Niezwykłym uwielbieniem Dalego cieszy się także ,,La Gioconda” Leonarda da Vinci. Zdaniem hiszpańskiego malarza przedstawia ona archetyp matczynej urody i da Vinci malował ją, gdyż cierpiał z powodu kompleksu Edypa. Jednocześnie dostrzega, że stworzenie przez Marcela Duchampa Mona Lizy z wąsem, która nosi tytuł L.H.O.O.Q[10], stanowi niejako zamach nie tylko na sztukę tradycyjną, lecz także jest buntem przeciwko matce[11].
Dali niektóre elementy swojej filozofiii sztuki przekazuje także w formie krótkich aforyzmów będących komentarzami do twórczości artystów dawnych i współczesnych (np. „Breton – jak wiele nieustępliwości, by spaść z tak małej wysokości”[12]) lub radami dla współczesnych malarzy, np.
„Malarzu, nie jesteś mówcą. Maluj więc i milcz”[13].
„Zacznijcie malować i rysować tak, jak dawni mistrzowie, a potem postępujcie zgodnie z własnym przekonaniem: będziecie zawsze cieszyli się szacunkiem”[14].
Avida Dollars
Dali był jednak nie tylko utalentowanym malarzem, lecz także człowiekiem niezwykle chciwym.

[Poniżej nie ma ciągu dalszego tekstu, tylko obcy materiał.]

Every row comes from one small tree of marks. Brackets hold a mark, then the marks that hang from it, in the order of their numbers. Every link used is in the known rows. Which tree was each row made from?
Known rows
(J_994 (J_235 J_216) J_637): [ 1.186  2.863  1.606 -0.525  2.983  0.506 -0.440  0.168  1.569  6.393
  0.129  1.301  7.344  0.168 -4.246 -1.996 -1.125  3.990  3.021]
(J_869 J_468 (J_994 (J_235 J_216) J_637)): [ 3.456  4.618 -0.941 -1.373  2.197  2.087 -2.343 -1.742  2.331  2.922
 -1.044  2.253  3.186  0.130 -2.421 -3.116 -2.003  1.802 -0.984]
(J_637 (J_994 (J_235 (J_216 J_662)))): [ 1.324  2.464  1.043  0.364  4.256 -0.443  0.860  0.272  0.133  5.407
  1.430  1.701  4.964  0.902 -4.325 -0.896 -1.653  3.196  3.096]
(J_869 (J_216 J_662) J_468): [ 6.661  0.149 -0.917  0.894  0.756  0.769 -3.511 -0.618  1.124  2.679
  2.741 -2.050  0.596 -0.520 -6.375  1.370  0.290 -0.945 -1.210]
(J_994 (J_869 J_468)): [ 1.488  2.084  0.499 -0.242  0.298  1.053 -0.903 -0.683 -1.503  1.394
 -1.432  0.496  1.751  1.779 -0.753 -1.290 -1.207 -2.432 -2.598]
(J_662 (J_216 J_235)): [-0.015  1.067 -0.429  1.236  0.153 -2.062  3.478  1.002  1.624  0.755
 -2.826  0.205 -0.575  2.629 -2.414 -2.012 -1.335 -0.742  1.586]
(J_994 J_869): [-0.283  0.642  0.047 -0.242  1.474 -0.218  0.185  0.400 -2.282  1.885
 -1.865  0.319  1.869  2.030 -0.430 -1.021  0.045 -1.468 -1.733]
(J_216 J_235 J_662): [ 1.650  1.753 -1.969  3.680  3.499 -1.317 -0.863  0.427 -0.229  2.196
 -1.117 -1.787 -2.212  0.154 -4.095  0.051  0.607  2.487  0.241]
(J_468 (J_869 J_216 J_994)): [ 4.645  0.079 -1.267 -2.536  0.675  1.400 -1.739 -0.370  1.687  0.818
  1.191 -1.044 -2.023  0.444 -3.250 -0.311  1.874 -1.442 -2.688]
(J_468 (J_869 (J_994 J_235))): [ 3.377  2.413  0.077 -2.629  0.637  1.459 -1.839 -0.886  1.724  1.140
  0.203  1.303 -0.676  0.311 -1.871 -2.326  0.060 -0.224 -1.619]
(J_637 (J_994 (J_869 (J_216 J_235 J_662)))): [ 0.817  0.721  0.186  0.811  2.910  0.202  1.556  1.451 -0.988  4.453
  1.045 -1.175  2.215  2.307 -3.989  1.302  0.078  0.249  1.120]
(J_468 (J_869 J_216 (J_994 J_235))): [ 4.801  0.804 -0.221 -3.189  0.726  1.441 -2.150 -0.183  2.070  1.947
  1.736 -0.279 -0.920  0.143 -3.889 -1.055  1.131 -0.668 -2.093]
(J_869 J_994): [ 0.089  0.779 -3.116 -1.093  3.161  0.079 -0.523 -0.558 -0.458  0.210
 -2.464  1.950 -0.827  1.202 -0.673 -1.681  0.731  0.362 -1.757]
(J_637 (J_994 (J_869 (J_216 J_235) J_468))): [ 0.908  1.298  0.858 -0.101  2.197  1.307  1.734  0.739 -0.388  3.811
  1.190 -0.292  2.179  2.676 -3.793  0.741 -1.065 -1.040  0.540]
(J_637 (J_994 J_235 J_869)): [-0.529  2.182  2.436 -1.017  2.338  0.661  1.895  0.937 -0.802  5.429
  0.756  1.910  5.061  2.305 -3.002 -0.879 -2.091  0.840  2.450]
(J_468 J_869): [ 3.228  1.132  0.823 -1.152 -0.165  1.237 -0.907 -0.686  1.071  0.833
  0.879  0.068 -0.251  0.432 -2.390 -0.696  0.443 -1.140 -0.777]
(J_869 (J_216 J_235 J_662) J_994): [ 3.282 -0.308 -4.475  0.690  4.246 -0.848 -1.768  0.857  0.568  1.993
 -0.565 -2.295 -3.514  0.264 -4.772  0.534  2.652  1.140 -2.591]
(J_637 (J_994 (J_235 J_216))): [ 0.349  2.093  1.470 -0.544  4.378  0.064  1.565  0.258  0.073  5.202
  1.178  2.433  4.969  1.415 -4.094 -1.264 -1.743  2.592  3.163]
(J_235 J_216): [ 1.084  0.775 -1.941  0.740  5.226 -1.470 -0.228 -0.876 -1.208  1.538
 -1.729  0.761  2.048  0.705 -1.876 -1.802  0.588  1.406 -1.410]

Write each row's tree
[ 2.929  4.242 -0.254 -1.861  0.874  2.784 -2.232 -1.407  2.550  2.905
 -0.559  2.462  2.928  0.237 -2.613 -2.543 -2.171  1.186 -0.185] | (J_869 J_468 (J_994 J_235 J_637))
[ 5.409  0.253 -0.125  0.051  0.586  0.653 -1.816  0.253  1.737  2.068
  2.261 -2.887 -2.290 -0.054 -5.159  0.752  1.735 -0.402 -1.201] | (J_468 (J_869 (J_216 J_235 J_662)))
[ 1.059 -0.480 -3.227 -0.665  3.518  0.989  0.203  1.233  1.730  3.071
 -0.696 -1.805 -0.894  1.470 -4.475  0.644  2.523  0.955 -0.830] | (J_869 (J_216 J_235) (J_994 J_637))
[ 2.644  2.309  0.108  0.248  4.315 -1.509 -1.791 -0.371 -0.164  4.461
 -0.038  1.423  3.741 -0.637 -4.074 -2.614 -0.979  3.308  0.582] | (J_994 (J_235 (J_216 J_662)))
[ 0.367  2.344 -0.884 -1.805  2.234  1.173 -0.665 -0.012  1.297  3.671
 -1.368  2.187  3.101  0.639 -2.229 -1.992 -0.316  2.570  0.919] | (J_869 (J_994 J_235 J_637))
[ 3.547  0.887 -3.079 -0.905  2.883  1.631 -1.768 -0.575  1.788  0.569
 -0.268 -0.617 -3.457  1.084 -4.302 -0.460  0.474 -1.357 -3.725] | (J_869 (J_216 J_235) J_468 J_994)
[ 5.634  0.738 -1.140  1.814  1.796  0.822 -2.665 -0.259  1.475  2.524
  1.862 -2.701 -1.655 -0.009 -6.900  1.194  0.245 -0.414 -1.395] | (J_869 (J_216 J_235 J_662) J_468)
[ 4.376 -0.793 -4.147 -0.178  3.144 -0.836 -2.696  0.338  0.110  2.140
  0.120 -1.617 -1.281 -0.063 -4.275  0.661  2.737  0.773 -2.310] | (J_869 (J_216 J_662) J_994)
[ 4.004  0.882 -1.016 -1.721  0.934  2.038 -0.939  0.267  2.744  1.914
  0.988 -1.925 -1.810  0.727 -3.865  0.184  2.070 -0.348 -1.594] | (J_468 (J_869 (J_216 J_235) (J_994 J_637)))
[ 0.390  1.047  2.290 -1.389  2.335  0.658  1.496  1.312 -0.489  6.018
  1.844  0.794  4.885  2.217 -4.272 -0.088 -1.288  0.492  2.128] | (J_637 (J_994 J_235 (J_869 J_216)))
[ 4.510  0.371 -2.803 -1.785  1.893  1.663 -2.673 -1.065  1.387  0.772
  0.593  0.075 -1.277  0.710 -3.861 -0.386  0.554 -1.786 -3.389] | (J_869 J_216 J_468 J_994)
[ 0.015  2.609  1.714 -0.749  3.835 -0.002  1.699  0.711 -1.166  5.326
  0.297  1.785  5.305  2.141 -2.716 -1.562 -1.819  1.606  1.533] | (J_637 (J_994 (J_235 J_216) J_869))
[ 4.413  0.104 -2.584 -1.207  3.177 -0.671 -3.090  0.555  0.760  3.853
  0.909 -0.516  0.247 -0.586 -5.377 -0.430  1.487  1.814 -1.303] | (J_869 (J_216 J_662) (J_994 J_235))
[ 4.758  2.970 -0.866 -1.558  1.524  0.479 -2.693 -1.028  1.423  1.522
  0.146  0.560 -0.644 -0.399 -2.241 -2.366  0.362  0.943 -2.221] | (J_468 (J_869 (J_994 (J_235 (J_216 J_662)))))
[ 3.858 -0.194  0.299 -1.052  0.760  1.269 -0.796  0.235  1.714  1.589
  1.883 -1.934 -2.114  0.812 -4.659  0.469  1.608 -1.318 -1.332] | (J_468 (J_869 (J_216 J_235)))
[ 0.865  3.517  2.028 -0.664  2.164  0.465 -0.128  0.710 -0.204  6.721
 -1.065  0.394  7.912  1.097 -2.360 -2.519 -1.044  2.536  0.752] | (J_994 (J_235 J_216) J_637 J_869)
[ 4.859  1.897 -0.688 -2.572  0.987  2.752 -2.690 -0.449  3.171  4.161
  1.495  0.283  2.640  0.120 -5.445 -0.752 -0.505  0.345 -0.811] | (J_869 J_216 J_468 (J_994 J_235 J_637))
[ 3.761  3.052 -0.031 -2.186  0.926  1.606 -1.621 -0.776  2.411  2.418
  0.188  0.642  1.142  0.035 -2.149 -2.279  0.200  1.116 -1.036] | (J_468 (J_869 (J_994 (J_235 J_216) J_637)))
[ 0.145  2.945  3.002 -1.222  0.070  1.476  0.010  1.143  0.258  6.781
 -0.353  0.647  7.305  1.433 -2.675 -1.559 -1.426  1.552  2.008] | (J_994 J_235 J_637 J_869)
[ 3.156 -1.216 -1.863  1.720  3.233 -0.920 -1.161  1.152  0.216  3.225
  1.226 -3.011 -1.500  0.272 -6.464  1.629  2.034  0.804 -0.325] | (J_869 (J_216 J_235 J_662))
[ 1.894  2.541 -2.560 -0.964  4.609 -0.980 -1.931 -0.705 -0.129  2.317
 -1.969  2.120  1.038 -0.180 -1.735 -3.133 -0.143  2.659 -1.649] | (J_869 (J_994 (J_235 (J_216 J_662))))
[ 2.413  4.181  1.516  0.323  2.079 -0.119 -1.139  0.683 -0.181  7.245
 -0.757 -0.626  7.638  0.241 -2.810 -1.968 -0.910  3.387  0.847] | (J_994 (J_235 (J_216 J_662)) J_637 J_869)
[ 6.141  0.612 -1.790 -1.416  0.605  0.810 -2.867 -0.227  1.750  1.279
  1.547 -1.920 -2.136 -0.382 -3.790  0.141  2.152 -0.546 -2.674] | (J_468 (J_869 (J_216 J_662) J_994))
[ 1.160  2.942  1.309  0.104  3.767 -0.407  0.926  0.587 -1.134  5.681
  0.579  1.051  5.204  1.494 -3.025 -1.276 -1.702  2.200  1.630] | (J_637 (J_994 (J_235 (J_216 J_662)) J_869))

Andre Breton określał go nawet mianem Avida Dollars[15]. Jest to anagram pochodzący od imienia i nazwiska malarza a samo to sformułowanie oznacza „chciwy na dolary”. Dali nie potraktował jednak tego określenia jako przytyku, lecz sam niejednokrotnie używał go w stosunku do samego siebie.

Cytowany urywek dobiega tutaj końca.